Chuck Wendig–Where have you been all my life? Seriously. I think we were twins separated at birth.
Wendig has a wicked sense of humor. The kind that got me in trouble at work a few times.
His book is divided into thirds: THE FUNDAMENTALS; THE CRAFT; and PUBLISHING AND EARNING YOUR AUDIENCE.
Each section has a number of chapters covering the topic.
And each chapter is a collection of 25 Things You Should Know About ___________________________________________.
Brilliant stuff and easy to digest.
Especially easy to digest because Wendig talks to writers as casually as if he were sitting across from the reader in a bookstore cafe enjoying a double-I-love-to-pay-five-bucks-for-a-cup-of-foamy-caffeine-right-along-with-your-dumb-ass hot refreshment.
From this book, you will glean the fine nuances of “THEME and CHARACTER: CAR CRASH OR PUBIC BRAID? YOU DECIDE” and “TAKE THAT QUESTION MARK AND SHOVE IT” and “SOME AGENTS ARE TOTAL JERKPANTS” and “PLEASE DON’T LET YOUR COVER LOOK LIKE A THREE-FINGERED SMEAR OF DOG SHIT.” Heady stuff indeed.
The point here is, Wendig takes the dry writer’s textbook-speak and turns it on its naughty bits. This is highly informative and entertaining at the same time.
First of all, Wendig uses a special endearment for his writer-audience: PENMONKEYS.
I don’t know about you, but I think it’s groovy. Monkeys are playful creatures, interesting to watch, and also intelligent. And what writer doesn’t love a good pen?
Me? I like to type, but somehow Computer-Monkey or IBM Selectric-Monkey doesn’t have the same je ne sais quo.
So second, fellow penmonkeys, here are some primo examples of Wendig’s naughty-speak yet edifying instruction:
“…The storyteller works best when he’s a bit of a dick.” (24)
“Writing a novel isn’t hard… Same way that building a chair isn’t hard: I can duct tape a bunch of beer cans and chopsticks together and make a chair. It won’t look pretty. And it’s an insurance liability. (I’m suing you because I smell like beer, I have cuts on my legs, and I’ve got two chopsticks up my ass, perforating my colonic wall.”) But writing a good novel…” (44)

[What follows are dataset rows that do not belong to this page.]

The symbols move the states like this.
* | σ φ ξ ε λ
q516 | q567 q2 q989 q689 q974
q707 | q356 q850 q517 q340 q751
q787 | q984 q530 q637 q81 q623
q378 | q619 q972 q386 q62 q809
q864 | q770 q566 q349 q398 q804
q895 | q968 q279 q668 q597 q758
q821 | q64 q959 q470 q281 q425
q513 | q370 q952 q293 q891 q243
q844 | q709 q650 q926 q163 q669
q197 | q504 q567 q722 q786 q668
q846 | q510 q580 q438 q822 q151
q580 | q339 q425 q821 q64 q203
q917 | q481 q726 q750 q679 q16
q974 | q572 q637 q2 q723 q787
q988 | q864 q473 q343 q349 q398
q355 | q580 q281 q465 q821 q64
q470 | q281 q641 q82 q451 q959
q925 | q362 q602 q793 q851 q293
q750 | q679 q809 q378 q619 q726
q809 | q550 q21 q972 q687 q382
q926 | q163 q504 q799 q682 q650
q718 | q799 q722 q623 q640 q197
q726 | q390 q382 q809 q550 q747
q339 | q642 q917 q64 q203 q98
q799 | q682 q786 q640 q197 q504
q512 | q808 q640 q984 q718 q799
q82 | q451 q804 q864 q770 q641
q751 | q886 q793 q850 q743 q925
q142 | q802 q98 q339 q642 q517
q398 | q804 q490 q473 q566 q792
q38 | q706 q999 q493 q134 q815
q650 | q713 q597 q504 q895 q968
q572 | q796 q81 q723 q787 q984
q490 | q38 q353 q669 q493 q134
q481 | q73 q390 q679 q16 q942
q98 | q264 q16 q917 q481 q73
q510 | q602 q339 q822 q151 q142
q968 | q678 q97 q597 q758 q389
q851 | q293 q142 q510 q602 q5
q706 | q330 q245 q134 q815 q179
q382 | q465 q82 q21 q418 q470
q312 | q343 q520 q389 q107 q773
q678 | q312 q587 q758 q389 q107
q179 | q872 q349 q245 q988 q864
q353 | q999 q389 q968 q678 q312
q451 | q959 q386 q770 q641 q378
q640 | q197 q516 q411 q722 q786
q81 | q623 q505 q605 q530 q411
q792 | q303 q134 q490 q38 q706
q802 | q707 q264 q642 q517 q340
q963 | q793 q822 q942 q846 q510
q893 | q525 q925 q751 q886 q314
q786 | q668 q974 q516 q567 q776
q438 | q822 q821 q747 q355 q580
q425 | q917 q619 q959 q750 q679
q330 | q21 q988 q815 q179 q872
q340 | q751 q963 q264 q850 q743
q245 | q988 q773 q312 q343 q349
q689 | q974 q661 q370 q2 q723
q850 | q743 q846 q73 q963 q793
q668 | q597 q572 q567 q776 q279
q637 | q81 q525 q887 q605 q530
q793 | q851 q151 q846 q510 q602
q343 | q349 q844 q107 q773 q473
q722 | q786 q689 q331 q516 q567
q493 | q134 q678 q713 q353 q999
q5 | q952 q517 q142 q802 q707
q308 | q887 q751 q707 q356 q893
q64 | q203 q750 q281 q425 q917
q808 | q926 q197 q718 q799 q682
q21 | q418 q864 q179 q872 q82
q999 | q245 q107 q678 q312 q343
q743 | q925 q510 q963 q793 q851
q349 | q398 q709 q773 q473 q566
q473 | q566 q669 q844 q709 q490
q134 | q815 q312 q353 q999 q245
q2 | q723 q887 q243 q661 q637
q97 | q587 q718 q796 q512 q808
q550 | q747 q418 q687 q382 q465
q679 | q16 q550 q619 q726 q390
q504 | q895 q776 q786 q668 q597
q619 | q726 q687 q62 q809 q550
q370 | q2 q308 q891 q243 q661
q804 | q386 q38 q566 q792 q303
q418 | q470 q770 q872 q82 q451
q517 | q340 q73 q98 q264 q850
q770 | q641 q792 q398 q804 q386
q107 | q773 q926 q587 q520 q844
q203 | q98 q679 q425 q917 q481
q389 | q107 q808 q97 q587 q520
q886 | q314 q851 q743 q925 q362
q264 | q850 q942 q481 q73 q963
q566 | q792 q493 q709 q490 q38
q872 | q82 q398 q988 q864 q770
q705 | q989 q891 q362 q513 q370
q713 | q353 q758 q895 q968 q678
q303 | q972 q815 q38 q706 q330
q796 | q512 q623 q787 q984 q718
q597 | q758 q796 q776 q279 q97
q362 | q513 q5 q851 q293 q891
q505 | q331 q513 q314 q705 q989
q682 | q650 q668 q197 q504 q895
q984 | q718 q411 q81 q623 q640
q642 | q517 q481 q203 q98 q264
q16 | q942 q747 q726 q390 q438
q525 | q505 q362 q886 q314 q705
q390 | q438 q465 q550 q747 q355
q331 | q516 q370 q705 q989 q689
q776 | q279 q787 q974 q572 q796
q465 | q821 q451 q418 q470 q281
q661 | q637 q893 q308 q887 q605
q605 | q530 q314 q893 q525 q505
q386 | q62 q706 q792 q303 q972
q891 | q243 q707 q5 q952 q308
q758 | q389 q512 q279 q97 q587
q73 | q963 q438 q16 q942 q846
q709 | q490 q713 q163 q669 q493
q773 | q473 q163 q520 q844 q709
q669 | q493 q968 q650 q713 q353
q151 | q142 q203 q580 q339 q642
q281 | q425 q378 q451 q959 q750
q822 | q151 q64 q355 q580 q339
q723 | q787 q605 q661 q637 q81
q815 | q179 q343 q999 q245 q988
q687 | q382 q872 q330 q21 q418
q747 | q355 q470 q382 q465 q821
q356 | q893 q743 q340 q751 q886
q959 | q750 q62 q641 q378 q619
q602 | q5 q642 q151 q142 q802
q942 | q846 q355 q390 q438 q822
q530 | q411 q705 q525 q505 q331
q887 | q605 q886 q356 q893 q525
q623 | q640 q331 q530 q411 q722
q972 | q687 q179 q706 q330 q21
q641 | q378 q303 q804 q386 q62
q952 | q308 q340 q802 q707 q356
q587 | q520 q799 q512 q808 q926
q520 | q844 q682 q808 q926 q163
q163 | q669 q895 q682 q650 q713
q411 | q722 q989 q505 q331 q516
q243 | q661 q356 q952 q308 q887
q279 | q97 q984 q572 q796 q512
q62 | q809 q330 q303 q972 q687
q989 | q689 q243 q513 q370 q2
q314 | q705 q293 q925 q362 q513
q567 | q776 q723 q689 q974 q572
q293 | q891 q802 q602 q5 q952

In the rows, 61 means zero.

The rows follow the links: the fewer symbols apart two states are, the more alike their rows tend to be.

Each row is also shifted at random along 5 hidden directions that mean nothing.

Known rows, each with its state:
[  45,   42,   54,   77,   83,   58,   51,   55,   45,   58,   75,   63,   38,   61,   74,   67,   57,   55,   61,   72,   64,   61,   52,   53,   56,   55,   62,   49,   66,   70,   51,   57,   75,   55,   67,   67,   65,   76,   62,   64,   58,   66,   62,   60,   56,   75,   47,   69,   53,   54,   48,   36,   63,   61] -> q726
[  74,   56,   65,   69,   58,   69,   68,   64,   60,   68,   72,   67,   58,   54,   73,   62,   78,   40,   85,   58,   64,   52,   46,   62,   69,   60,   64,   69,   53,   50,   68,   58,   63,   59,   58,   76,   75,   59,   52,   58,   61,   64,   51,   55,   79,   68,   80,   65,   65,   48,   86,   77,   60,   53] -> q398
[  88,   72,   55,   60,   71,   63,   63,   66,   55,   51,   46,   59,   62,   61,   57,   56,   53,   73,   63,   61,   56,   64,   72,   66,   72,   54,   61,   65,   67,   68,   69,   68,   56,   66,   69,   58,   50,   53,   63,   58,   58,   61,   68,   66,   59,   49,   60,   57,   61,   70,   44,   57,   63,   66] -> q722
[  75,   58,   63,   65,   57,   67,   73,   65,   48,   46,   43,   60,   50,   69,   55,   64,   49,   72,   79,   69,   54,   48,   69,   58,   61,   46,   67,   70,   49,   69,   56,   78,   58,   67,   88,   55,   48,   60,   59,   72,   75,   71,   52,   65,   53,   60,   51,   62,   61,   69,   55,   49,   77,   61] -> q637
[  75,   67,   51,   60,   71,   54,   50,   57,   56,   65,   65,   53,   54,   68,   57,   48,   54,   78,   35,   71,   58,   69,   71,   61,   55,   57,   68,   65,   69,   65,   58,   63,   67,   66,   58,   51,   51,   60,   69,   63,   62,   63,   70,   66,   52,   66,   55,   53,   59,   65,   43,   48,   52,   74] -> q308
[  58,   69,   59,   62,   59,   64,   56,   59,   68,   65,   56,   48,   64,   76,   51,   59,   44,   73,   41,   72,   57,   64,   68,   54,   52,   61,   65,   54,   64,   65,   57,   61,   68,   67,   59,   44,   57,   60,   61,   63,   64,   66,   57,   71,   50,   66,   44,   55,   55,   62,   43,   49,   58,   68] -> q356
[  45,   70,   49,   59,   83,   69,   53,   59,   49,   56,   59,   60,   60,   54,   58,   58,   52,   68,   49,   58,   57,   69,   63,   67,   72,   58,   64,   65,   71,   70,   70,   59,   64,   74,   48,   49,   47,   52,   59,   67,   53,   67,   61,   74,   61,   61,   55,   52,   51,   56,   44,   49,   57,   63] -> q572
[ 102,   66,   43,   60,   86,   51,   69,   62,   60,   55,   64,   47,   60,   58,   66,   52,   78,   58,   60,   64,   58,   68,   72,   79,   70,   64,   53,   72,   78,   54,   61,   65,   50,   57,   67,   90,   63,   58,   58,   48,   56,   49,   70,   59,   69,   48,   68,   70,   59,   61,   58,   74,   56,   58] -> q587
[  64,   75,   64,   62,   67,   55,   46,   61,   94,   78,   55,   55,   75,   53,   45,   89,   47,   64,   39,   56,   53,   88,   69,   60,   61,   82,   56,   42,   71,   47,   46,   40,   71,   54,   52,   62,   86,   81,   55,   52,   56,   49,   72,   62,   46,   43,   52,   78,   68,   54,   41,   63,   57,   71] -> q82
[  67,   60,   58,   64,   71,   52,   62,   62,   64,   64,   47,   43,   53,   57,   66,   59,   66,   66,   57,   58,   52,   63,   76,   74,   70,   62,   58,   64,   68,   66,   60,   68,   52,   57,   80,   69,   62,   55,   60,   46,   47,   66,   72,   71,   70,   60,   54,   67,   58,   70,   43,   58,   65,   56] -> q163
[  81,   54,   62,   61,   69,   60,   64,   59,   61,   73,   68,   70,   58,   48,   71,   73,   74,   44,   70,   54,   56,   67,   51,   67,   65,   66,   66,   71,   59,   50,   54,   55,   62,   60,   54,   75,   71,   66,   50,   65,   60,   61,   51,   60,   71,   66,   70,   66,   61,   41,   83,   68,   58,   50] -> q245
[  49,   52,   59,   60,   73,   52,   53,   56,   53,   74,   73,   64,   47,   44,   75,   52,   81,   54,   54,   50,   59,   68,   59,   72,   68,   63,   67,   77,   64,   59,   65,   59,   60,   62,   55,   70,   61,   55,   63,   60,   48,   67,   70,   63,   79,   73,   75,   58,   61,   55,   71,   65,   53,   58] -> q999
[  31,   56,   58,   70,   80,   47,   49,   59,   70,   58,   62,   52,   58,   67,   56,   72,   46,   61,   48,   69,   60,   76,   63,   53,   52,   68,   56,   40,   76,   60,   50,   53,   74,   54,   65,   66,   69,   81,   63,   56,   63,   48,   73,   61,   50,   59,   47,   73,   61,   57,   39,   51,   63,   73] -> q821
[  67,   55,   64,   65,   53,   55,   53,   61,   66,   70,   64,   66,   48,   52,   63,   64,   67,   71,   60,   58,   64,   63,   72,   62,   64,   63,   60,   57,   54,   62,   54,   58,   61,   48,   78,   63,   73,   72,   74,   52,   52,   64,   84,   51,   58,   56,   64,   73,   73,   81,   48,   55,   64,   71] -> q418
[  20,   51,   70,   61,   52,   56,   63,   61,   70,   70,   57,   61,   55,   55,   61,   61,   71,   59,   68,   50,   57,   60,   65,   66,   68,   65,   66,   71,   51,   52,   59,   64,   59,   62,   71,   63,   68,   60,   63,   61,   59,   64,   67,   60,   75,   64,   71,   68,   68,   63,   70,   73,   66,   63] -> q349
[  53,   76,   57,   62,   71,   65,   62,   67,   57,   48,   55,   54,   69,   63,   49,   56,   52,   64,   63,   64,   60,   63,   62,   62,   67,   56,   61,   66,   70,   59,   75,   65,   63,   73,   55,   60,   50,   53,   56,   62,   70,   55,   59,   67,   61,   54,   68,   55,   60,   58,   55,   68,   61,   69] -> q411
[  55,   65,   50,   51,   78,   68,   59,   58,   55,   58,   53,   65,   62,   53,   55,   70,   54,   72,   49,   54,   53,   73,   68,   69,   71,   64,   62,   66,   65,   68,   55,   58,   58,   70,   54,   51,   50,   59,   59,   72,   54,   66,   58,   71,   53,   54,   48,   60,   51,   59,   48,   47,   61,   55] -> q796
[  68,   44,   73,   56,   44,   63,   65,   57,   56,   62,   55,   79,   56,   70,   74,   65,   53,   64,   69,   62,   65,   54,   55,   49,   52,   58,   68,   53,   50,   78,   55,   64,   61,   57,   69,   44,   56,   64,   73,   72,   59,   70,   58,   59,   55,   71,   46,   53,   60,   69,   66,   43,   63,   56] -> q73
[  57,   60,   53,   67,   61,   66,   60,   61,   51,   57,   77,   52,   54,   78,   67,   31,   65,   65,   56,   76,   69,   48,   59,   55,   58,   51,   66,   65,   64,   67,   76,   67,   68,   67,   55,   55,   54,   49,   68,   59,   62,   67,   62,   61,   68,   76,   66,   47,   58,   65,   59,   61,   50,   69] -> q751
[  68,   63,   73,   63,   43,   60,   56,   64,   76,   72,   56,   66,   62,   54,   57,   76,   61,   68,   63,   55,   62,   63,   69,   60,   62,   68,   57,   52,   50,   59,   52,   56,   60,   49,   74,   60,   77,   74,   67,   53,   55,   63,   74,   55,   54,   52,   61,   74,   73,   77,   53,   59,   69,   66] -> q687
[  57,   61,   66,   65,   62,   58,   64,   65,   83,   69,   51,   54,   64,   61,   56,   75,   60,   54,   69,   58,   51,   68,   65,   61,   68,   71,   63,   58,   60,   44,   53,   56,   65,   60,   69,   70,   82,   69,   52,   54,   62,   55,   62,   60,   66,   52,   62,   77,   67,   53,   60,   73,   64,   64] -> q792
[  41,   60,   56,   50,   55,   70,   71,   60,   50,   52,   63,   70,   62,   54,   63,   51,   76,   69,   69,   52,   66,   52,   66,   74,   74,   59,   57,   79,   54,   65,   67,   69,   47,   65,   61,   62,   50,   49,   66,   69,   58,   67,   60,   58,   68,   57,   70,   58,   59,   72,   71,   67,   66,   53] -> q512
[ 112,   47,   53,   56,   56,   47,   71,   60,   55,   52,   68,   70,   47,   79,   75,   35,   73,   70,   70,   74,   69,   57,   70,   57,   57,   54,   67,   69,   62,   63,   59,   71,   56,   53,   77,   68,   58,   62,   85,   59,   63,   53,   80,   40,   61,   57,   69,   59,   71,   80,   70,   65,   51,   74] -> q510
[  77,   52,   60,   54,   49,   58,   67,   60,   51,   56,   81,   79,   59,   71,   76,   36,   76,   59,   70,   65,   77,   53,   52,   56,   54,   57,   65,   68,   59,   64,   72,   65,   60,   59,   52,   62,   55,   56,   80,   65,   65,   55,   68,   44,   68,   67,   79,   49,   68,   69,   88,   72,   49,   66] -> q264
[  37,   56,   71,   56,   55,   59,   63,   59,   72,   75,   56,   65,   65,   49,   61,   75,   67,   53,   62,   48,   55,   67,   58,   67,   64,   70,   65,   67,   54,   53,   53,   57,   58,   63,   60,   63,   68,   63,   54,   65,   60,   65,   56,   65,   68,   64,   65,   66,   62,   51,   75,   70,   65,   53] -> q490
[  84,   58,   68,   55,   64,   46,   61,   58,   79,   76,   39,   57,   61,   51,   60,   81,   59,   66,   53,   50,   45,   80,   77,   71,   64,   73,   63,   62,   62,   57,   41,   59,   53,   55,   80,   66,   70,   70,   58,   57,   53,   60,   70,   68,   58,   51,   49,   75,   64,   62,   51,   58,   66,   58] -> q493
[  80,   68,   56,   59,   60,   61,   56,   59,   51,   62,   68,   60,   57,   64,   57,   50,   59,   73,   46,   69,   62,   61,   66,   61,   54,   54,   67,   70,   60,   66,   63,   66,   63,   67,   57,   54,   49,   58,   67,   68,   68,   66,   61,   63,   55,   67,   62,   51,   61,   64,   59,   54,   56,   69] -> q314
[  74,   54,   75,   50,   38,   59,   70,   59,   75,   61,   47,   75,   72,   74,   60,   73,   47,   66,   65,   61,   62,   63,   61,   51,   49,   68,   64,   49,   53,   66,   48,   60,   58,   57,   67,   47,   63,   69,   70,   71,   68,   57,   57,   57,   47,   56,   45,   61,   65,   67,   69,   56,   65,   59] -> q151
[ 100,   67,   68,   72,   57,   72,   61,   65,   72,   73,   63,   64,   65,   55,   67,   77,   66,   45,   77,   58,   61,   58,   50,   58,   67,   65,   60,   52,   56,   53,   64,   50,   67,   56,   58,   70,   83,   67,   47,   52,   56,   63,   52,   60,   66,   60,   65,   69,   65,   51,   68,   68,   62,   54] -> q872
[  69,   53,   68,   70,   60,   56,   56,   62,   54,   59,   61,   65,   55,   65,   75,   59,   55,   56,   67,   65,   70,   56,   53,   50,   53,   55,   60,   45,   65,   76,   69,   62,   66,   52,   68,   59,   59,   64,   69,   54,   56,   62,   69,   60,   61,   71,   55,   56,   62,   69,   55,   49,   62,   63] -> q16
[  79,   56,   55,   70,   72,   62,   46,   58,   54,   74,   80,   69,   45,   48,   73,   64,   70,   58,   55,   60,   64,   67,   58,   61,   65,   61,   63,   58,   62,   63,   59,   50,   70,   53,   59,   66,   73,   70,   65,   56,   47,   68,   73,   56,   62,   67,   65,   67,   64,   61,   53,   49,   54,   65] -> q62
[  91,   70,   52,   57,   70,   55,   63,   62,   51,   53,   67,   61,   60,   62,   52,   54,   62,   70,   54,   70,   59,   67,   67,   64,   56,   55,   65,   75,   65,   55,   57,   67,   61,   66,   60,   67,   48,   65,   64,   70,   77,   53,   61,   57,   53,   55,   70,   59,   65,   58,   65,   64,   57,   72] -> q661
[  49,   67,   57,   61,   65,   56,   64,   66,   53,   47,   59,   56,   57,   66,   47,   48,   57,   74,   61,   69,   59,   61,   71,   62,   62,   52,   64,   75,   63,   57,   65,   74,   61,   69,   69,   61,   47,   57,   66,   66,   77,   56,   66,   59,   59,   56,   71,   59,   66,   67,   58,   66,   64,   76] -> q2
[  49,   58,   68,   68,   57,   65,   61,   62,   62,   59,   72,   70,   66,   58,   61,   78,   61,   48,   70,   64,   70,   57,   45,   53,   52,   64,   53,   49,   58,   58,   55,   54,   68,   54,   56,   70,   71,   77,   56,   65,   70,   56,   51,   54,   55,   63,   62,   69,   63,   53,   74,   61,   68,   56] -> q281
[  61,   53,   64,   75,   64,   68,   59,   62,   66,   71,   58,   57,   49,   59,   69,   70,   61,   52,   74,   61,   55,   57,   58,   57,   71,   61,   66,   56,   55,   59,   60,   57,   69,   59,   72,   63,   77,   64,   53,   54,   52,   71,   59,   64,   69,   68,   57,   70,   61,   55,   53,   56,   65,   58] -> q804
[  61,   67,   53,   66,   78,   71,   59,   63,   43,   50,   58,   59,   55,   59,   62,   54,   54,   64,   63,   63,   58,   58,   59,   62,   72,   49,   65,   67,   66,   71,   76,   66,   63,   72,   58,   54,   46,   49,   58,   65,   59,   69,   58,   70,   64,   65,   60,   52,   53,   58,   49,   52,   60,   62] -> q787
[  40,   50,   57,   53,   66,   55,   57,   54,   61,   62,   72,   71,   61,   71,   65,   56,   54,   63,   47,   66,   65,   72,   56,   53,   51,   68,   68,   55,   67,   65,   55,   55,   69,   65,   45,   49,   58,   67,   72,   74,   63,   56,   63,   57,   55,   67,   53,   54,   57,   54,   66,   53,   49,   67] -> q642
[  60,   67,   54,   46,   66,   62,   68,   60,   68,   55,   48,   62,   70,   57,   49,   69,   59,   76,   54,   54,   54,   72,   78,   75,   70,   69,   56,   69,   63,   59,   49,   63,   49,   64,   65,   60,   57,   61,   63,   68,   60,   56,   64,   62,   52,   40,   54,   68,   59,   69,   53,   62,   66,   58] -> q279
[  76,   66,   50,   62,   80,   54,   66,   62,   66,   58,   54,   44,   64,   60,   61,   61,   69,   60,   57,   61,   54,   69,   73,   76,   69,   66,   53,   64,   75,   56,   59,   64,   52,   59,   68,   80,   64,   59,   55,   48,   54,   54,   67,   66,   65,   51,   59,   70,   57,   60,   52,   69,   62,   56] -> q650
[  99,   62,   78,   60,   40,   64,   73,   65,   67,   70,   38,   60,   66,   51,   70,   77,   68,   57,   78,   49,   56,   49,   64,   69,   64,   61,   58,   64,   48,   68,   59,   69,   44,   54,   84,   65,   65,   54,   52,   52,   54,   74,   53,   71,   69,   62,   55,   65,   62,   70,   68,   62,   77,   39] -> q844

Start, symbols taken left to right, then the state you end at.
Answer with the state's name.
[  90,   51,   36,   61,   95,   54,   67,   56,   49,   53,   58,   50,   41,   61,   70,   56,   71,   69,   57,   67,   51,   70,   78,   77,   73,   59,   59,   73,   73,   63,   47,   68,   54,   59,   78,   79,   58,   62,   62,   58,   51,   62,   69,   63,   62,   53,   49,   74,   52,   63,   43,   49,   61,   57]
ε ξ ξ ξ: q989
[  62,   69,   49,   58,   75,   49,   67,   64,   72,   55,   55,   41,   66,   61,   57,   52,   72,   66,   55,   59,   56,   69,   79,   78,   70,   68,   51,   67,   77,   52,   61,   66,   50,   58,   70,   81,   64,   57,   61,   46,   55,   49,   76,   61,   69,   45,   67,   71,   62,   68,   50,   78,   61,   64]
φ λ φ ε: q984
[  48,   58,   69,   58,   62,   64,   57,   57,   60,   78,   60,   65,   64,   43,   70,   75,   67,   49,   58,   46,   56,   63,   51,   69,   63,   66,   64,   65,   57,   64,   60,   55,   59,   64,   52,   59,   63,   57,   50,   65,   52,   74,   47,   75,   71,   76,   59,   58,   53,   47,   73,   57,   63,   42]
ξ ε σ ε ξ: q504
[  63,   71,   53,   48,   66,   66,   64,   61,   56,   55,   59,   68,   69,   52,   56,   60,   66,   70,   56,   51,   61,   67,   68,   73,   72,   64,   57,   72,   65,   63,   64,   61,   51,   66,   51,   59,   52,   54,   64,   68,   58,   59,   64,   61,   59,   49,   66,   59,   59,   66,   62,   65,   59,   58]
σ ε φ σ σ: q279
[  55,   54,   63,   57,   67,   45,   56,   58,   69,   74,   53,   58,   52,   49,   64,   65,   69,   63,   53,   51,   51,   74,   72,   71,   67,   68,   67,   70,   62,   56,   52,   61,   57,   58,   73,   66,   66,   63,   64,   57,   52,   62,   75,   64,   68,   60,   62,   69,   65,   62,   59,   63,   60,   64]
σ σ λ: q792
[  76,   69,   58,   60,   63,   73,   64,   66,   43,   51,   58,   66,   59,   56,   64,   49,   63,   65,   70,   57,   64,   52,   62,   65,   73,   49,   62,   72,   60,   73,   80,   68,   55,   68,   61,   56,   46,   45,   63,   61,   57,   70,   62,   66,   68,   61,   70,   50,   60,   70,   59,   60,   62,   60]
λ φ φ λ ξ ξ: q293
[  59,   49,   57,   75,   74,   47,   53,   61,   52,   54,   70,   57,   44,   66,   72,   55,   61,   59,   64,   72,   68,   60,   60,   54,   56,   54,   58,   48,   71,   68,   62,   63,   69,   50,   74,   72,   63,   71,   71,   51,   58,   56,   77,   54,   61,   65,   59,   67,   64,   68,   47,   52,   61,   72]
ε ξ λ ε λ: q418
[  58,   57,   76,   71,   49,   66,   60,   66,   51,   58,   71,   72,   64,   62,   77,   58,   62,   46,   77,   62,   78,   45,   40,   49,   52,   54,   57,   47,   60,   74,   80,   61,   65,   54,   56,   61,   59,   59,   64,   56,   61,   63,   58,   59,   68,   76,   68,   51,   62,   64,   74,   62,   63,   56]
λ ξ σ φ: q465
[  90,   64,   51,   55,   75,   68,   64,   58,   48,   56,   52,   68,   57,   53,   63,   65,   58,   71,   59,   57,   55,   68,   69,   70,   73,   58,   63,   69,   62,   72,   59,   63,   54,   65,   63,   56,   50,   56,   62,   68,   53,   69,   61,   67,   56,   53,   51,   59,   54,   65,   49,   46,   62,   55]
ξ φ λ λ σ: q516
[  88,   60,   60,   63,   76,   61,   64,   58,   72,   73,   64,   65,   66,   53,   64,   85,   65,   41,   68,   58,   51,   74,   49,   64,   64,   72,   65,   62,   64,   44,   47,   49,   66,   62,   51,   76,   78,   74,   42,   65,   64,   56,   46,   62,   63,   60,   61,   73,   59,   31,   77,   68,   58,   50]
λ σ φ φ ε ξ: q650
[  84,   67,   59,   63,   55,   65,   59,   60,   56,   63,   66,   55,   62,   71,   61,   49,   58,   67,   52,   71,   64,   54,   61,   57,   53,   55,   64,   62,   61,   67,   67,   64,   64,   66,   56,   51,   54,   55,   63,   62,   64,   68,   56,   65,   57,   70,   58,   50,   58,   63,   59,   55,   55,   63]
σ σ ξ ξ: q851
[  73,   54,   61,   66,   63,   57,   55,   59,   60,   66,   70,   70,   50,   54,   65,   73,   65,   63,   60,   62,   63,   66,   63,   60,   59,   64,   58,   55,   58,   61,   46,   54,   65,   49,   69,   69,   73,   79,   67,   61,   58,   61,   70,   52,   52,   58,   58,   75,   67,   66,   56,   51,   65,   64]
λ φ σ σ ε ε: q687
[  90,   53,   68,   66,   55,   62,   72,   64,   66,   68,   57,   66,   55,   56,   69,   70,   73,   48,   86,   57,   57,   56,   57,   63,   68,   61,   65,   68,   51,   51,   56,   62,   58,   57,   75,   75,   76,   65,   53,   58,   61,   64,   55,   55,   71,   60,   69,   72,   67,   56,   78,   72,   66,   53]
ξ σ λ σ: q398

“The mind is the writer’s best weapon…If you treat your body like it’s the sticky concrete floor in a porno theater (pro tip: that’s not a spilled milkshake), then all you’re doing is dulling your most powerful weapon…” (56)
“…Creating powerful suspense takes you along on a journey, too…If the tension is as limp as a dead man’s no-no stick, you’ll feel it. And that means it’s time to find a dose of high-test narrative Viagra to stiffen everything up.” (156)
“Self-publishing is, well, duh, when you publish something yourself…It’s both easier and harder than you think. It’s easier because in the time it takes you to move your bowels, you could upload something, anything, to Amazon and put it in the Kindle Marketplace queue.” (201)
“Find different uses for different social media…Anything except LinkedIn. I mean, c’mon. LinkedIn is the scabby venereal disease of social media.” (242)
You know, speaking of scabby venereal disease, sometimes I wish those old ladies working at the Walden Books were still around.
(No big surprise Walden’s went out of business–lousy business model to presume every customer under the age of 30 is a thief.)
Anyway, I’d let those nasty old Walden’s ladies tail me back to the Writer’s Reference section of the bookstore, and then I’d whisper sweet nothings from Wendig’s books to them just to watch their blue-hair beehives cave into pools of abject horror.
From one Kick Ass Writer to another–read, write, grow, repeat.
Take no prisoners and write on, friends!